A-100 is the colloquial name given to the introductory/orientation training class for incoming Foreign Service Officers. These courses are taught in the Foreign Service Institute at the National Foreign Affairs Training Center in Arlington, Virginia. The purpose of the class is to provide orientation to the United States Department of State, information on embassy operation and foreign affairs, intelligence collection and dissemination, State Department computer systems, and the roles different categories of personnel perform in the conduct of diplomacy. It is the basic job-orientation course for the United States Foreign Service before diplomats branch off into different career tracks or geographic specialties.
==Training==

The class ranges from five to six weeks long and typically has between 75 and 100 students. The first week of the class is devoted to security briefings, the issuing of laptops and State Department identification cards, and indoctrination into the more classified aspects of the Foreign Service. The class is an opportunity to learn about the Foreign Service, not a discussion forum for foreign policy; as public servants, Foreign Service Officers, when acting in their official capacity, are obligated to defend publicly and to implement the foreign policy directives and objectives of the federal government of the United States, notwithstanding any personal or political reservations.

Subsequent weeks examine State Department organizational structure, drafting and editing, the organizational structure of an Embassy, public speaking, and protocol. While the majority of the class takes place at the National Foreign Affairs Training Center, there are some field trips to other U.S. government foreign affairs agencies, as well as off site team-building training that lasts for two days and normally takes place at a military base in West Virginia.

Towards the end of the course, students are informed of their first assignments, usually overseas, during the "Flag Day" ceremony, so named because they are presented with a small flag of the country to which they have been assigned. After A-100, additional training is personalized to the individual depending on his or her overseas posting and/or language ability and post requirements.

Members often maintain contact with each other throughout their entire careers, and regard A-100 classmates much like high school or college classmates. A-100 classes are numbered sequentially. The class numbers were restarted with the enactment of the Foreign Service Act of 1980, and several groups have shared numbers over the years.

==History==
In function, if not name, the A-100 Class dates back to June 7, 1924, when President Coolidge issued Executive Order 4022 establishing a Foreign Service School for the purpose of training newly hired probationary Foreign Service Officers (FSOs). The Foreign Service School's first class was conducted from April 20 until September 1, 1925, and "graduated" a class of 17.

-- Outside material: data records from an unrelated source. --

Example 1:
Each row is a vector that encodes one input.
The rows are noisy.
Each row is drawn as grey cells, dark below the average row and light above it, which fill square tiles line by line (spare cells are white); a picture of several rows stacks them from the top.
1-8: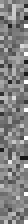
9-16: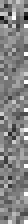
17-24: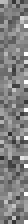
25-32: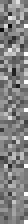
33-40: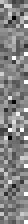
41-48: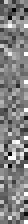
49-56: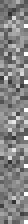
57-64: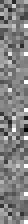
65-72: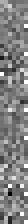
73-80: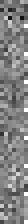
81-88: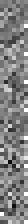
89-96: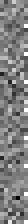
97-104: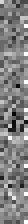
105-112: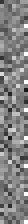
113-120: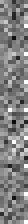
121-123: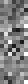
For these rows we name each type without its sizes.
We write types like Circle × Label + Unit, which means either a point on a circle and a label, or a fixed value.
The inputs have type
Bool × Bool × Bool + Label.
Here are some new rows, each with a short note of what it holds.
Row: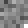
three true/false values
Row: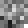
three true/false values
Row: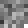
a label
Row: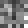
a label
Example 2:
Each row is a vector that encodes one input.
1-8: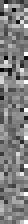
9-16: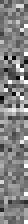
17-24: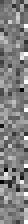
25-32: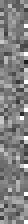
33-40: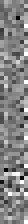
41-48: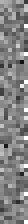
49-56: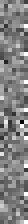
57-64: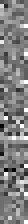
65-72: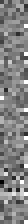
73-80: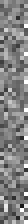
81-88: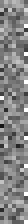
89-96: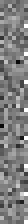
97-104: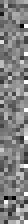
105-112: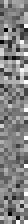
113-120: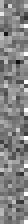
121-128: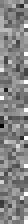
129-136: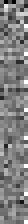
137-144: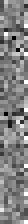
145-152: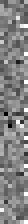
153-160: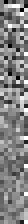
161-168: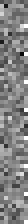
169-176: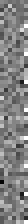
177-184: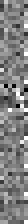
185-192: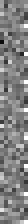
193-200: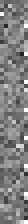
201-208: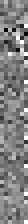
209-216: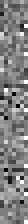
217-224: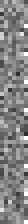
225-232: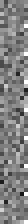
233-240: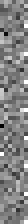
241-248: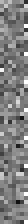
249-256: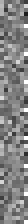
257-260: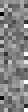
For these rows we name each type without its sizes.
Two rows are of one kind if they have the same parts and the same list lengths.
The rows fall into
2 kinds.
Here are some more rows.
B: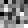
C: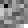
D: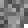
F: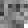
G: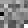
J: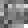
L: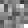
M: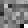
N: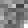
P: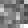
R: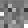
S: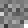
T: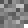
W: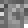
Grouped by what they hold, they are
B
C, D, F, G, J, L, M, N, P, R, S, T, W

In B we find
a label.
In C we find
five true/false values.
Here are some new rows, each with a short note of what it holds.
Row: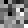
a label
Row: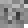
five true/false values
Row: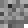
five true/false values
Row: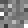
five true/false values
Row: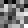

According to tradition, the "100" in A-100 refers to the number of the room in which the course was first conducted. The State Department's 1926 Telephone Directory confirms that the Foreign Service School was located in Room 100 of the State, War, and Navy Building.

Additional details can be found in Ambassador Ellis O. Briggs' autobiography: Proud Servant: The Memoirs of a Career Ambassador. Ambassador Briggs recounts his experiences in preparing for the 1925 Foreign Service examination—the written and oral tests that were instituted after the Rogers Act of 1924 established the Foreign Service as "a competitive, nonpolitical, professional career". Ambassador Briggs says that "simultaneously there came into existence in the Department of State, in Room 100 on the ground floor of the old State War Navy Building, a modest enterprise called the Foreign Service School". He goes on to explain that, in order to provide new officers with an initial "home office indoctrination" and avoid the problems that might result if officers' initial training was entirely entrusted to overseas supervisors whose quality and interest level "varied from post to post", it was decided to organize "a course of several months in the State Department before a new officer was sent to his first foreign assignment". Ambassador Briggs concludes that "until after World War II, the Foreign Service School remained an unpretentious institution, concentrating on unraveling consular regulations and language instruction".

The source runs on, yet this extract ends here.